那天,一辆黑色的奥迪轿车,悄无声息地开进了我们村。

这在靠山屯,比看到UFO还稀奇。

车子在我们家门口停下,下来几个穿着黑西装的男人,表情严肃得像是来奔丧。

他们径直走到我面前,领头的一个出示了一个我看不懂的证件,说:“李建国同志,我们是省里的。你的老领导,王主任,想请你去省城一趟,叙叙旧。”王主任?我脑子里嗡的一声。

那是我当兵时的老连长,后来转业去了地方,听说进了什么要害部门,官越做越大。

我们已经快二十年没联系了。

他怎么会突然想起我这个大头兵?我心里充满了疑惑和不安,但还是跟着他们上了车。

我回头看了一眼,莲娜就站在窗户后面,静静地看着我。

她的脸上,没有惊讶,没有担心,只有一种我从未见过的凝重和……决然。

那眼神,仿佛早就预料到了这一天的到来。

车子一路疾驰,直接开进了省城一栋戒备森严的大楼。

我在一间保密级别极高的办公室里,见到了王主任。

他老了许多,头发花白,但眼神依旧犀利得像刀子。

他先是跟我寒暄,问我这些年过得怎么样,家里情况如何,援朝的学习怎么样。

气氛看似缓和,但我感觉自己像是被剥光了衣服,扔在雪地里,浑身发冷。

叙旧的话说完,办公室里陷入了长久的沉默。

王主任给我续上茶,然后,他的表情突然变得无比严肃。

他死死地盯着我的眼睛,像是在审视我的灵魂。



他一字一顿地开口,每一个字,都像一颗子弹,射进我的脑子里。

“老李,你和你妻子莲娜……一起生活了二十二年。”他说,“你,真的知道她是谁吗?”我的大脑,在那一瞬间,变成了一片空白。

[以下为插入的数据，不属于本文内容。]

Each path below is one point turned by a fixed rotation once a step. After each direction that follows a path, write how fast that rotation turns it, in degrees a step (0 if it stays still).
Each turn is a multiple of 5 degrees from 10 to 175, or 0.
Each row of a path follows its step; steps can be skipped.
path 1
step 0: [ 18  28  -3 -35 -37  14  20 -16 -18   1  -6  21 -23  20   1  -6 -44 -53
  -7   4 -53   8 -15  10   9  13   5  -9  12   6  13 -17  -4  17]
step 1: [-42  28  30 -33   8  29   3  41  26  27  21   7 -34 -13 -13  12  22   2
  21  17  11 -11 -14 -13  14  26  14  13 -20   8  22  26   7  -6]
step 2: [ -2 -34   1  12  -9  -9   7 -32  -3  26  -6   7  10   0 -27 -49  10 -14
  30  -4   8 -22  14 -23  19   4 -31  45  -4   6 -44  12 -13 -37]
step 3: [-11  24  -5  17 -47 -35  -3   6  11 -16 -21 -10 -52  13  18 -18  -8  26
  -5 -37   9  -6  -7 -24 -33  -3 -13 -30  22   3 -29  -7  19   0]
step 4: [ 29  45 -14 -11 -13  -6  -6 -12 -26  32  59  28  -7  27  -6   3 -10   1
  -5 -16  31   2  22  22   9   5   1 -17 -23  13  23 -15 -17  21]
step 5: [-23 -19  18  -3   3  36 -13  15 -36   2  32 -39  -5 -56  -4 -12   1  24
  17  19  16  -9   9  10  37   4  21  -6   8  23 -17 -14  25   5]
step 6: [ 34 -12   7 -24 -50 -12  17   9 -28  -2 -48   2  -2   9  -3 -24   5 -28
   8  36 -17  33  27  -6  22 -14  -6  16   1 -15 -19   6  26  -1]
step 7: [-16  53  24   7   1  -1   9  17  17  -6 -10  32 -29  -9 -12   0 -36 -11
  46 -19 -34   0   0 -13 -23  20   8 -24  -5  -5  21  35  15  15]
step 8: [-18  11  -4 -44  -1  24 -18 -29  -6  15  36  29 -23  11 -21 -30  14 -16
   2  -7 -14 -43 -21  11  11  -2   8  47  -9  14  -4  -5 -34 -14]
step 9: [-35 -16  26   0 -29 -12  17   9  10  13  -9 -46 -34  -4   4  -6  19   8
  -9  11  40  -7   1 -27  13  22 -35 -17   8  31 -25   8 -12 -36]
step 10: [ 30   9 -37  32 -25 -34  11  10 -25  36   1  26   1  27  -8 -26  -1  22
  24 -28  23  13  26   1  -7  15 -25   7  -4 -27 -10 -12  30  -3]
step 11: [ -1  33  -5   6  -7   6 -19 -15   2  -6  40  -4 -28 -39  31 -10 -43  -2
  17 -24   6  -6  17  -4  10 -25  35 -23  20  22 -10 -23   6  44]
Directions:
[ 7 15  7  4  1 -9  3 13 -3  8  4  3  5 12 -5 10  4 -9 -2 -3  2  3 -3 -8
 -5 12  1 -2 11 -4 13 -3 13 -1]	115
[ -1  10   6 -15   5   8   2 -11  -5   0  13  -7  -2   2   1   8 -10  12
 -10   5  -3   5  -9  -2   0   4  -3   6 -10   9   7  -6   2 -12]	95
[  3 -12  15  -2   1   3  -7   3   7   5  -2   9  -5   9   6   6  -2   0
   0  -4   4 -17   1  15   9  -3   2   2   1  14  11  -2   7   4]	100
[  0   7   1 -13  -8  -5   4   4   8  -8  -7  -1 -15   1  14   6   9  -6
 -13   9   8   5   6  -8   5 -13   1   4   6   0   3  -2  -5   3]	130
[ -4  -5  10  -6   4  -2   0   8  -4  12   7   2   8 -11  -7   4  12   3
 -14   2   1   5  -2   3   5   3   1   8  10   9 -16  10  -6   5]	100
[  1  -6  -9  -6  -1   9  -4  16  -7   2  -2  -4   5 -12   0  -6   2 -15
  -7   3  12 -11  -6  -6  -3   7  -3  -4 -13   6   8  -4  -5  -4]	95
[-12  -2   1  11 -11   1   0   1   7   2   0  -6  11   3  -9 -10  -2   8
 -12  11  -5  -6  17  -5   5   1   8   5   3   1  12  -2   1  -7]	100
[ -4  10   2  -3  -1   6  -7  -3  -5  -3 -14   3   0 -12  -7   8  -3 -14
  -2   8 -12   2  -2  12  12  -2   2   1   0  -7   6  14   9  -5]	55
path 2
step 0: [-36 -21  15 -37 -37  13  13   6 -32 -17   8  -4  10 -25   1 -26 -38 -16
  17  -3  38 -30  -1  -1  11   0  -9   0 -13  -4  -5  12  23 -25]
step 1: [ 20 -10   1 -16 -41 -17  -3 -50 -32 -14 -13  26  -2  20   1  25  31 -10
  18 -23  13 -21 -12  20 -24  36  -7  -5  14  12  -7  11 -12 -15]
step 2: [  4   2 -37 -16  26  -5   3  -7  10   7 -28   0 -10 -20 -38  -7 -13  11
  19 -47  23   8  35  -5  -3  30  -9   7  34 -11 -13 -16 -34   1]
step 3: [  0 -24 -11  -5  19  -4 -11  -5   8 -12 -16  28   5   2 -27 -30 -16   9
  -7 -20  10  17 -33  45  15  -4   9   2  19   9  33 -28  47  23]
step 4: [  2  31  16   7  23  49 -21 -20  -6   5  39 -17  40 -10  -2  20  -9  15
   2 -12   2  -8  -4  31 -17  25 -25  20  -9   9  11  -8  31  13]
step 5: [-17  13 -14   2 -28  13 -16  18 -27   3  -5   2   2 -22 -22  13 -23 -18
  18  -6  -1 -28  21  -3  -5 -40  -5  50  16  46   0  19  22 -18]
step 6: [ 36   7 -11 -15 -22  -5 -19 -23 -46  33  -8  15 -37  19   0  32  -2  36
  14 -21 -14  -2 -27  -2  14 -19   7  -5   3  12  14  14 -16  17]
step 7: [-48  29  -6 -26  36   0   9 -14  -7  10   3  10 -17   7  -3  13 -12  51
  12  -1  17  16  43  13   1 -30   7 -10   6 -17  -2 -29 -19  -3]
step 8: [-14  -6  24   7  19 -13   2 -14  -1 -19   1  27  -6  -6 -14  -9 -11 -18
   2  23   2  15 -44  30 -32 -49 -14  18   3 -16  38 -26 -11 -15]
step 9: [  9  55  12  41 -10   1  10  16   2   4  -1 -33   6  -6  -5  20  -7   7
  -3  -5  28  -7 -32  30 -12  15 -12  29 -38 -10  -3   1 -29  11]
step 10: [-34   7 -19  10 -16 -15   2  26  -4  23 -29 -36  -3  24   5 -28 -25  -8
  -6 -37 -15 -30   8  10  -2 -25   4  -1 -21  25  19  12  -4 -39]
step 11: [ 30 -11 -22   5  -4 -28 -24 -15 -56  26  21  -1  27  31  30 -23   3  12
   2 -13   6  29 -17   5   2 -16  -9 -29 -10   0 -13  -9 -15 -22]
Directions:
[ -6  -4   5  -4   1  -2  -7  -5  15   0 -12   7   3   2  -2   6  16   1
 -10  -6 -12 -11  -8   8  -2  -9  -1  -6   5   3   6  11   3  -8]	160
[-12   1  -5  -9   7   1   4  11   4   2   4  -6  -2  -7  -9  -8   1 -16
  10  -8  -9  -6  15  -5   4  -9   0   5   3 -10   7  -4   1 -10]	140
[ -9   6   4  10  10   8  -4  -3  -3  -6  -7  -1 -11   0 -14 -12  -7   5
  -5   1   3  -6   3  -5  -5  -3  -4  -7   2  -1 -21  11   5  -3]	145
[  8  -1  -1   3   4   0  -3   0  17  -7   4   2  -6   2   8   4  -2 -10
  -4  13  -8   9   7 -11   5   8  15  -2  -5  -7  -2  14   5  -4]	0
[  4   0 -10  -7   5   1   9   5  -3  -8 -10   1   2  -5   7 -12   7  -1
   4  -6   2   8  -9   7  -1  14  -5  -2 -12   4  -5   3  -1 -21]	35
[  1  -2  -2  -6 -14  14  -4   4  -5  17   7   0  -2  -1  -6   4   1 -14
 -10  -5   8   3   4   1  -8  -4   6 -11 -13   9  -2   7   2  -3]	70
[ -8   1  -4  10  -5 -12 -12   9  -4  -1  -7  -4 -12   3  -1   8   0   3
   8 -14  -7   8   2 -11  -1  12   3  -9   4  12   5  -1  -6  -1]	85
path 3
step 0: [ 10 -26  18 -12  -8  28   9  -1  22 -10  13  19  -8  19 -38   0 -20 -18
  -7  20 -42  43  10  11  24 -13 -14  -1  -6 -21  31   3  -9 -23]
step 1: [  7  21 -38  40 -18 -25  12  -6   2 -20 -40  23  17 -10   2   1  10  19
  26  24  19 -21 -21 -28  -7  -3  -7 -21 -12  32  13   1  -7  17]
step 2: [-25   1 -14 -43  13  10 -26  -5  11  14  14  -9 -17  -2 -25  47 -13  20
   9 -32   5  -6  -9  10 -14  -8   9  31  11 -34 -15  24  26  19]
step 3: [ 22 -28  28   3 -49   7  30   6  19 -10  -4  11  24   2  -9 -21 -22  -3
  -2   8 -11   4  16  -2  23 -39  16  11  22  18  -7 -13  -9 -37]
step 4: [ -5 -13 -24   9   2 -34 -37 -22   0   7 -38  -6   5   4  -8  10  27   3
   5  35  -9  23 -13  -1  -4  -9 -30 -11 -37 -11  31  -9  -3  36]
step 5: [-25  26 -17 -12  -8  34  12   5   3 -13  12  42 -11 -18 -23  19 -14  23
  30 -38 -21  13 -23  -7 -20  17  19  17   6  22 -23   7   6   2]
step 6: [ 12 -16  15 -25  -8  -1  13   5  27  -3  -2   1  11  16  -9   0 -29  -8
   1  33  31 -28   8 -15  18 -49  -2 -16  21 -38  33  20   7 -18]
step 7: [ 32  -7 -31  30 -39 -30 -18 -18   3  -2 -24 -28  11 -18 -17  24  22  27
 -14  -6 -24   2   9   4  12   0  -8  27 -14  23 -14 -17  -7  18]
step 8: [-62 -27  17 -22  12   9  -5 -16   5   2  -7  33   0  20  -5  -4  -5   1
  36  -1 -13  35 -25  19 -28 -11  12  10   5   9  -5  18  13   2]
step 9: [ 37  31  -5  -8 -26  31  14  26  19  -2  -6  24   6 -19 -27   9 -14  -7
  -5   6  14   6   0 -29  24 -29  -6 -29 -18 -20  16 -30   6 -12]
step 10: [  9 -16 -24 -13 -13 -43 -22 -25   0 -12 -14 -14   2  -2   4   9 -17  36
   1  13 -24 -35  -4 -20 -17  14 -11  17  16  10  17  42 -16  29]
step 11: [-29  -7  -4  26  -2  25   8 -13  18 -10  14  -4   2  19 -36  21  19  -9
  38 -15   3  22  -4  32  17 -25  12  45   9  -8 -23  -7  15 -21]
Directions:
[-12  12  11   8  -4  -7   6   6   6  -9   2   2  11  -6  -6   4  -4  -3
  -1   2  -1 -10  -2  -6   1   2   2   7  -6   1 -13 -13 -15   4]	175
[ -6  10   5   1  10   1  -6   5   6  15   2  10   7  -4  -2   0  -3  -4
  -3 -10   5  -1 -12  -6   2  -3   6  -2   6   5  -4   0  24   5]	110
[ -2   2  11  -8  -3   4  -9   3  -7   2  -5  10   1  -1   2 -13   4  -3
   3   3 -13  21  -5  -5  -5   3  -5  -5 -11   2   4 -13  -3   3]	85
[  8   3  -3  -1   8   6 -13 -12   9 -11   7   5   5  -4   3  -3  -1  -5
  -4   1  11   4   0   4   5  -1  -3  11 -19 -16  -6   3   4   0]	160
[ 12  13  13  -9  -2  -6 -10   0   7   4   1   0 -19  -4  -2  -2  -4   8
   6  -1  12  -2  -5  -1  -7  -6  -8   0   9   1  -7   0  -9  -6]	100
path 4
step 0: [  6  -8   9  25 -10  26  19  28  13  -4 -20  14  10 -20 -15  14 -16   3
   3  -5  21   2  -3   5  21  -1  -2 -38  -9 -51 -17  -3  -2 -15]
step 1: [  2   0  19  15  11 -32   4  -9 -26  18 -22   4  27 -45 -21  -3  -7  -5
   8   9   1   7 -12 -16   1  -1 -22 -17  24  -6 -18  -1  -5 -36]
step 2: [ 17   4   4  15 -28  17  13 -14  31   0 -47  11   9 -15  -6   5   5  -3
 -14  11  19  -8   0  -8 -12  -6   3 -31  -5 -30 -33  19 -21 -21]
step 3: [ 14  -8   4  35  23 -15   6 -11   0  31 -22 -12   1 -46  18  -2 -13 -16
   5  31   1  -9   1 -14  15   0 -28 -18  -1   1   7  19 -11 -23]
step 4: [ 18 -37  11   6 -38   1   6 -10  15  14 -23 -12  22 -24  28   6   6  -4
 -24   9   2 -20   2  -2 -15 -16  25 -28   8 -12 -21  -9 -26 -10]
step 5: [ 13 -15  -3  17  -3  -5  -3  -5  11   1 -19  12   2 -48  35   6 -10 -25
  16  32  22   0 -15  15  15   4 -13  25   0  16   4   9 -25 -25]
step 6: [ 13 -34  -1   4 -33  -1  10   2   8  -6   0  -8  -8 -14  33  15 -31  -2
  10  24   5   8   3 -10  -6  -7  34 -31  19 -32  10 -15 -15 -18]
step 7: [-10 -24  14  27   2 -24  -5   4 -14 -20 -17  17   9 -41  12  -3   1 -11
   6  10  10   5 -35  29  28   3  16  21   5 -24  13  -5 -24 -17]
step 8: [ 22  -3 -13  -1 -29 -14  21  19  -3 -15 -15   8  -5  -9  -9  10 -34 -13
  18  10  10  22 -25  -2 -19 -25   0 -24  10 -31   1 -21 -30 -19]
step 9: [  3  -2  21  41   0  -9  10  -5   2 -17 -23   7  -6 -21 -30 -12   5   0
  -5  16  10   8 -22 -13  42  15   6  -6  17 -20  24 -10 -30 -20]
step 10: [  1   2 -21  16  -7 -27  22  -7   0   2 -25   6  12  -4 -17   5 -21   2
 -13   1 -10   1 -32   2 -26 -40   5 -34  15 -14   5  18 -35 -20]
step 11: [ 20   1   7  27   8  16  18  -6   9  -5 -28  -8   5 -13   2  -3  19 -13
 -24   6  25 -11 -20 -26  21  -7 -30  -3   0 -11  24 -14 -47 -10]
Directions:
[ -9   3   0  -8  -3 -11 -12   5  -5   6   1   7  15  -5   6 -15  -2   8
 -15  -7   6  -7   0   6   5 -13   2  -3   9  -2   3  -1   1   1]	120
[  8  -6  -7  -9   3  -9  -5  -5   2  -6   4  -3   4  -2  -1   5  14   9
  -8  -5 -12   3 -14   4   2  10   9  -2  -5   2  -8   6  -1 -16]	130
[ 11  -3  -9  11   1   2  -4  -6   5   2  -7 -16   6  -2   1   2   2   5
 -12   2   0   0  13  -3   2 -12   0   1  -3  20   1   7  -9   7]	45
[  3  -7 -14  -1   8  -2  11   5 -10   9   5   9   1  -9  -5  -8 -16  -2
  -2   6 -11   5  -2   0  -6  -3  -3  13  -1   4  -1  12   4  -3]	160
[  1  15   8   4  14   3   8  -5   7   9  -6   8   9   8 -12  -1  -1  -8
 -11  -9  -6  -6   3  -9  -4  -1  -5  -7  -2  -1   0  -1  -3 -15]	40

我感觉整个世界都安静了,只能听到自己心脏疯狂擂鼓的声音。

我张了张嘴,却发不出任何声音。

我看着王主任,那个曾经和我一起在猫耳洞里啃过压缩饼干的老领导,他的脸在我的视线里变得模糊,扭曲。

王主任没有等我回答,他从一个上了锁的抽屉里,拿出了一份牛皮纸袋装着的,已经泛黄的档案。

档案袋上,盖着几个鲜红的,我看不懂,但能感觉到其分量的印章。

他把档案推到我面前。

“你自己看吧。”他的声音里,带着一丝疲惫和不忍。

我的手抖得像秋风里的落叶,我几乎是用尽了全身的力气,才打开那个档案袋。